Martin Luther King III applauds youth anti-violence movement and urges reform

Whenever something critical takes place that affects Black Americans, people always seem to ask, “What would Martin Luther King think about this?”
 
It’s usually asked with disdain and happens when someone or some group does something cringe-worthy.
 
But today, 50 years from the day King was assassinated in Memphis, Martin Luther King III says his father would be proud of the activism erupting today among young people to protest law enforcement killings of unarmed Black men, sexual harassment and abuse, gun violence and more.
 
“I’m grateful … to all those who have worked so hard to carry forward my father’s unfinished work, which continues today in many different forms, including the Me Too, March for Our Lives and Black Lives Matter movements,” King writes in an opinion piece for the New York Daily News.
 
Under the headline “I miss my father, Martin Luther King Jr., but he would have been proud of the explosion of youth activism today,” the younger King makes reference to last month’s March For Our Lives nationwide protest against gun violence and its heavy teen presence.
 

Young people taking the lead

 
“I’m sure my father would applaud the explosion of youth activism that has emerged in response to the gun violence pandemic,” he continues. “I’m certain my parents would agree it is gratifying to see young people leading social change projects in a multiracial coalition.
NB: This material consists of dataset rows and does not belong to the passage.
Each row below holds a small network's activations on one input, seen along a few directions.
Each table varies a few parts of the input and shows all the possible inputs, shuffled.
Descriptions start from the smaller parts, as in this example, which fits no table here: ring(8) and (point or ring(11) or (values(2) and line(6))).
Shared parts are said once, and a part with two or three values counts as separate values.
In the rows, zero is written as 128.

Other details of the inputs vary at random and push rows far along two fixed directions, the same in every table; ignore that.

A family of inputs:
x1: [143 144 130 133 126 125 137 126 132 132 113 143 144 123]
x2: [139 141 133 136 129 118 137 121 120 132 111 139 142 128]
x3: [118 151 114 162 134 109 113 131 116 128 121  96 158 115]
x4: [117 140 121 148 133 115 121 130 123 126 127 115 148 116]
x5: [100 146 123 147 138 116 149 136 132 123 109 112 147 144]
x6: [136 116 136 111 121 133 132 124 140 121 133 154 119 117]
x7: [126 140 119 152 129 122 117 128 118 138 118 103 145 121]
x8: [129 149 122 148 132 116 129 128 129 130 106 115 158 120]
x9: [140 120 136 113 123 129 131 124 132 122 137 157 119 120]
x10: [158  98 139  87 117 154 113 124 132 130 148 141  89 132]
x11: [139 144 134 138 125 123 153 121 135 138  91 152 152 124]
x12: [102 121 119 137 132 135 119 138 116 132 147  94 110 147]
x13: [100 115 115 134 129 141 120 140 117 132 149  89  98 154]
x14: [100 112 119 131 130 140 113 138 121 130 148  89 103 144]
x15: [134 155 135 149 133 105 157 117 126 132  82 148 167 125]
x16: [136 104 119 115 123 145  91 131 119 132 173 113  99 117]
x17: [135 130 126 125 129 122 107 127 124 120 139 116 131 117]
x18: [112 103 130 110 126 146 139 135 135 127 133 118  94 156]
x19: [122 119 134 106 131 135 143 132 136 120 132 136 110 151]
x20: [108 157 134 141 142 105 170 129 138 118  89 141 162 146]
x21: [145 110 129 104 120 147 100 130 135 126 154 124 106 117]
x22: [124 144 133 146 132 111 147 121 126 131 102 143 154 122]
x23: [140 148 132 135 126 122 151 124 142 131  94 150 156 121]
x24: [175  97 168  62 117 148 177 107 162 128 101 226 106 134]
x25: [ 95 140 111 152 136 123 131 141 118 127 131  89 129 150]
x26: [142 108 123 109 123 140  87 130 117 124 168 106  99 121]
x27: [113 139 117 160 132 117 109 131 106 136 140 102 139 120]
x28: [136 111 133 106 123 134 115 125 134 118 151 144 111 114]
x29: [147  96 143  92 115 148 126 122 133 127 150 164  90 125]
x30: [127 145 113 153 131 119 103 133 113 132 135  93 143 120]
x31: [144 116 128 108 125 137 103 128 131 122 146 117 116 120]
x32: [152 140 163 108 125 114 203 106 155 124  62 227 156 129]
x33: [ 91 142 114 154 136 121 140 141 128 125 116  92 137 148]
x34: [114 150 113 166 135 110 114 131 116 133 130 106 160 109]
x35: [139 113 130 113 124 139 122 126 136 130 139 140 118 118]
x36: [ 95 140 117 147 137 119 137 140 127 121 123  97 136 147]
x37: [133 140 134 131 132 114 138 124 127 124 120 147 145 123]
x38: [128 144 117 155 126 126 121 129 116 142 123 113 142 122]
x39: [146  95 141  83 123 144 108 126 138 115 162 145  95 120]
x40: [138  99 125 112 119 151  99 128 119 138 167 123  91 122]
Each input here is: ring(5) and (values(2) or ring(6)).
Question: The inputs of x29 and x6 match in every part but the ring(5) part. If x13 is changed in the same way as x29 into x6, which row does it become?
Answer: x33
Question: The inputs of x17 and x3 match in every part but the ring(5) part. If x39 is changed in the same way as x17 into x3, which row does it become?
Answer: x4
Question: Which other rows agree with x24 in the ring(5) part? List them by row number.
Answer: x7, x11, x14, x15, x18, x22, x32
Question: Which other rows agree with x16 in the ring(5) part? List them by row number.
Answer: x1, x9, x19, x25, x26, x30, x37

They would also be encouraged that these young people are registering and educating voters in this extremely important election year.”
 
The younger King, a human rights activist, also uses the Daily News platform to urge stronger gun reforms and applauds the laws that have been passed in the wake of the Valentine’s Day mass shooting at Stoneman Douglas High School that left 17 dead.
 

Gun reform

“We should also be open to additional reforms, including some of the high-tech proposals like requiring microchips in future guns not owned by the military, which can disable the weapon in certain areas,” King suggests. “With this technology, it’s possible that digitized “safe zones” can be established in schools.”
 
Sharing the sentiments of his late father, King also encourages in the piece that America embrace a ” ‘culture of nonviolence’ that nurtures peaceful values and a broad range of policies and projects to reduce violence.” This can be pushed forward, he says, through energetic voter registration drives.
 
The son of the late civil rights leader and minister concludes, “Fifty years after his assassination, I look forward to the future, not with sadness and despair, but with a growing sense of optimism that we can, indeed, create a culture of nonviolence in America and worldwide—for this is how we can realize his dream.”